George Gittoes Moulana Gul Badshah
George Gittoes, Moulana Gul Badshah, 2009, oil on canvas. Courtesy Moana Project Space

In the exhibition 9/11, you have to look down to see Eugene Carchesio's Small Cardboard Rectangles (2011) leaning on the gallery wall. Carchesio captures the conceit of many of the artists on show here that representing 9/11 demands something more subtle than monumental. For while it has become a truism that 9/11 changed the world, the enigmatic footage of the falling towers has been subsumed into a greater scene of permanent war. To name 9/11 is no longer to name its event, but to describe its violent aftermath in Africa and the Middle East, to bring to mind the new visibility of Muslim minorities and regimes of surveillance in the West. To rewrite the significance of 9/11, to visualise and memorialise the event differently and self-consciously, is to rewrite this history. So that in the small watercolour painting Osama bin Laden (2015), Lucy Griggs captures the terrorist’s humanity and vulnerability, his soft white robes covered by a camouflage jacket. The other woman in this exhibition of eleven artists is Madonna Staunton. Her dark monotypes of obliquely clasping hands allude to the awful mood of 9/11 rather than to its iconic imagery.

In a very different kind of intimacy, Richard Larter puts photographs he has taken of naked young women atop news clippings of the towers exploding, in an over the top collage of visual information. The artist closest to the violence here is George Gittoes, who directs and produces films in Afghanistan, and is in an ongoing negotiation with the Taliban for the safety of his studio. His portrait Moulana Gul Badshah (2009) is of a local religious leader who had been threatening to kidnap Gittoes and his partner. Gittoes heard about the threat, invited him to share tea and painted his picture. Its expressionistic style captures something of this intense situation, and stands apart from the more self-conscious conceptualisms of the other works on show.

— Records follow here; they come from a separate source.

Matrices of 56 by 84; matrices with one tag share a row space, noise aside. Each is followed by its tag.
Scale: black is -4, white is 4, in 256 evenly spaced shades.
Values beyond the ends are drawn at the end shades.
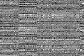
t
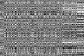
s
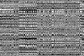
t
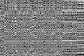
s
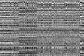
t
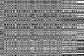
s
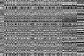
s
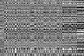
s
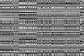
t
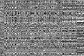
s
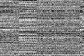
t
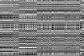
t
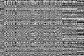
s
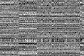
t
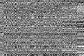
s
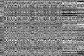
s
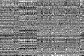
t
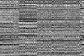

Gittoes is one of three artists in 9/11 not represented by Brisbane’s Milani Gallery, while another eight come from its stable, including Christian Capurro, Richard Bell, Gordon Bennett, Stuart Ringholt and Khaled Sabsabi. To see some of these high profile artists in an impoverished ARI, rather than in big institutions or in Milani itself, is testament to curator Chelsea Hopper’s audacity as much as it is to the politics of an exhibition that addresses big questions with humble answers. For as much as the artworld would like to declare itself outside of the politics of war, artists are paying taxes to a country that pays for combatants in Afghanistan and now Iraq. At a seminar held as a part of the exhibition, Gittoes outlined his fears about new military technologies being rolled out in these war zones, and the way that mass surveillance has become part of everyday life in Australia. That we might imagine 9/11 differently offers a way of rethinking Australia’s misspent energies, and to look closely at what new and even more formidable scenarios are being thought up in its name.